A corollary to “Software is Eating the World” could be “The Internet is Eating
the World”. Any technology that enables one of these new “Internets” should be
watched closely.

------
higherpurpose
> Here’s the most important effect of this new trust model of trust-by-
> computation: no one actor is trusted, and no one needs to be trusted. There
> is no central authority or trusted third party in a distributed consensus
> network. That

That should be the future of the Internet, where we don't have to trust
whether someone is a "good actor" or a "bad actor". This is also what is
needed so we don't have "balkanized Internet" because we can't trust countries
like US or UK to not spy on the rest of us anymore and get our data. If the
network is built in a way that _no one_ can be trusted, then the network can
remain truly global again.

That's why I'm glad to see projects such as the Turing complete Ethereum
picking up steam, and I'm hoping they succeed. I'm starting to believe more
and more that the future of the Internet is going to be "Bitcoin-inspired" in
a major way, and it will bring us a lot more distributed trustless
applications than exist today on the current Internet, making it a lot harder
for "bad actors" to exist in the network, be that for-profit hackers, "cyber
terrorists" or even malicious governments.

It's also what will save us from the evil of certificate authorities, the
OpenSSL monster, and other such patched up security tools that are meant to
protect us right now, yet mostly fail to do so.

------
thisiswrong
Andreas is an impressive character. Only by listening to him speak will you
understand the passion [1] and potential this guy has. He is well versed and
articulate and has a background in distributed systems. Like some of us here
he once worked for thieves & sociopaths (banking/defense), and dropped it all
to dedicate himself to bitcoin. He has a strong presence in the bitcoin
communities and visits many meetups.

I strongly recommend listening to some of the early episodes of him,
Stephanie, and Adam on 'Lets Talk Bitcoin'. There's some deep topic
discussions and interesting projections - most which turned out to be true.

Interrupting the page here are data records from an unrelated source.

In the rows, zero is written as 128.
Named moves come first, each a turn or a mirror and shown by rows before and after it. Which of them, in which order, take the first row of each pair that follows to the second? Write the first one first, as in the answered first pair.
move zofir:
[140  75 109 143 143 132 103 143 123 129 116 129 123 116 101  90 137 118
 103 120  95 147 142 117] => [104 132 155 110 125 115  91 124 108  96 162 150 138 158 123 112 155 140
 121 136 122 134 164 106]
[156 129  93 117 144 125 127 125 150 154 135  99 155 113  83 178 118 140
 145 127 116 150 130 158] => [143 161 112 108 131 123 126 113 140 147 158 106 161 130  94 187 124 148
 147 138 123 142 144 155]
[118 120 118 136  85 142 159 106 123 112  84  93  73 137 135 137 125 117
 123 109 129  79 113 124] => [109 135 133 125  78 134 159  94 122 102 103 100  81 148 141 147 132 129
 131 118 139  78 124 119]
[146  99  99 136 141 101 140 120 116 127 120 114 125 141 121 131 101 136
 135 108 118 133 159 151] => [126 127 123 124 127  93 139 109 107 117 139 124 133 155 129 140 106 149
 141 115 135 127 167 146]
move Bem:
[143 122  62 118 145 127 175 173 134 131 102 110  97 100 120 106 130 114
 150 115 120 139 124 145] => [144 120  55 124 154 108 164 160 142 123 134 113 101 120  94 114 137 114
 168 130 105 151 145 137]
[155 122 143 118 151 154 115 126 140 193 179 109 134 145  78 133 119 114
 140 104 139 136 120 157] => [151 116 139 114 142 166 121 129 137 199 156 106 125 129 102 133 113 110
 124  99 142 125 101 167]
[127  86 110 135 162 162 105 162 126 191  94 120 134  75 115  91 108 123
  81  89 127 159  71 152] => [137  91 102 138 174 109  72 136 147 157 169 130 164 136  42 111 122 134
 123 118 103 187 140 125]
move dat:
[119 104 137 141 136 147  98 142 125 146 119 123 128 117 119  99 129 131
 104 125 105 129 108 135] => [119 110 147 150 118 130  98 127 116 110 137 124 130 152 108 107 140 127
 123 137  96 131 134 110]
[123 143 113 108 142 126 123 131 161 169 144 119 143 122 107 151 108 146
 126 126 146 135 116 156] => [118 135 116 112 148 116 104 115 154 144 168 142 154 132 100 141 125 145
 120 134 131 148 140 132]
[123 112 121 166 141 125 144 139 122 132 117  99 122 134 124 141 122 116
 112 128 133 154 107 117] => [122 108 121 163 146 126 136 136 118 129 129 108 124 133 121 131 119 123
 105 126 129 161 118 115]
move bigi:
[130 107 151 144 116 142  88 132 125 153 115 125 152 135 109 115 109 118
  92 138  96 161 102 127] => [153 112 106 139 113 102 133 133 140 105 126 146 129 110 154 128 123 102
 108 135  96 148 161  95]
[113  99 135 170 111 151  97 146  82  96 111 116 129 133 120  95 154 110
 103 110  98 140  79  90] => [139 123  85 154 105 125 154 155 107  88 102 122  95  93 175 116 157  99
 124  99 125 113 117  92]
[119 123 144 142 102 152 134 128 123 119  97 111 109 149 135 138 119 122
 148 127 129 115  96 142] => [124 110 143 151  98 139 122 128 114  92 113 122 107 157 132 128 132 116
 144 127 109 117 121 120]
[151  97 131 150  85 122 127 133 111 103 107 122 118 121 140 136 128 106
 131 129 126 112 111 145] => [143  98 136 152  83 130 127 134 112 112 100 113 117 125 134 138 123 108
 129 127 130 110 101 146]
Then:
Each pair is 2 to 4 moves apart.
[170 134 121 143  84 142 199 130 127  83  79 137  68 106 124 146 101  93
 171 121 105  96 126 123] => [178 136 104 136 113 113 179 119 163 102 130 132  97 133  68 167  94 109
 197 134  95 120 158 125]  dat Bem dat
[109 138 128  99 155 126 116 135 110 142 153 152 148  81 160 100 134 147
 119 111 158 119 141 118] => [153  86  96 153 135 104 137 133 118  99 113 120 120 107 112 110 136 110
 147 124 109 123 160  94]  dat zofir dat
[123 137 119 103 179 104  89 140  94 125 182 169 147 119 116  91 137 146
 128 133 111 186 141  87] => [114 147 158 115 117 137 133 146  58  95 107 155 100 114 193  92 138 124
 117 130 123 144 106  82]  Bem dat Bem
[103 143 162 103 122 148 111 115 102 120 149 149 153 133 158  96 128 140
  88 116 148 140 109 125] => [114 146 151 117  95 125 139 109 103  76 148 143 138 154 164 114 136 122
 116 135 135 127 138 107]  dat zofir bigi zofir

[1] [https://soundcloud.com/mindtomatter/e72-powerful-
perspective...](https://soundcloud.com/mindtomatter/e72-powerful-perspectives)

------
platz
I think Andreas Antonopoulos said in a video that it takes about half a
billion dollars to fool the blockchain for 10 minutes. Even though that's a
lot, if certain actors (state or otherwise) got interested enough, wouldn't
they manipulate the chain at critical moments for their advantage?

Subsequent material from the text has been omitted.